Rund 1.000 Angehörige der Medizinischen Universität und der Klinik unterstützten heute die gemeinsame Aktion von Rektor, Senatsvorsitzendem, Betriebsrat und der Österreichischen HochschülerInnenschaft bei der Protestaktion. "Sollten die im Frühjahr gefassten Beschlüsse der Bundesregierung zur Stagnation oder sogar einer Budgetkürzung im Universitätsbereich ab dem Jahr 2013 tatsächlich vorgenommen werden, ist mit weitreichenden Folgen für den Universitätsstandort Innsbruck zu rechnen", bringt der Rektor der Medizinischen Universität, Univ.-Prof.

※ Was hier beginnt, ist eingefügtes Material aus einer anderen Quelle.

Below is a small trained network, with its code and all its weights. Each question gives an input and a target symbol and asks what happens when units are switched off, that is, made to give their printed mean instead of their output.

Dr. Herbert Lochs, die Finanzierungssituation auf den Punkt.

Um auf diese gravierende Situation gezielt aufmerksam zu machen und an die Regierungsspitze einen Appell zur Aufhebung der Beschlüsse zu richten, hat heute eine Protestaktion der Medizinischen Universität Innsbruck stattgefunden, die in die gemeinsame Teilnahme mit der Universität Innsbruck an der Universitätsvollversammlung mündete. „Es gilt, den Stellenwert der universitären Bildung in Österreich zu stärken, eine bedarfsgerechte Finanzierung zu sichern und auf diesem Weg angemessene Studienbedingungen herzustellen“, betonte Rektor Lochs.

Gemeinsames Zeichen für Bildung und Wissenschaft

MitarbeiterInnen der Medizinischen Universität Innsbruck setzen gemeinsam mit dem Rektorat, dem Senat, dem Betriebsrat und der ÖH-Medizin ein solidarisches Zeichen und versammelten sich in der Maria-Theresien-Straße, um dann in einem langen Protestzug gemeinsam zur Universität zu marschieren. Auf dem Platz vor dem Universitätsgebäude mündete die Aktion in die gemeinsame Vollversammlung mit der Universität Innsbruck.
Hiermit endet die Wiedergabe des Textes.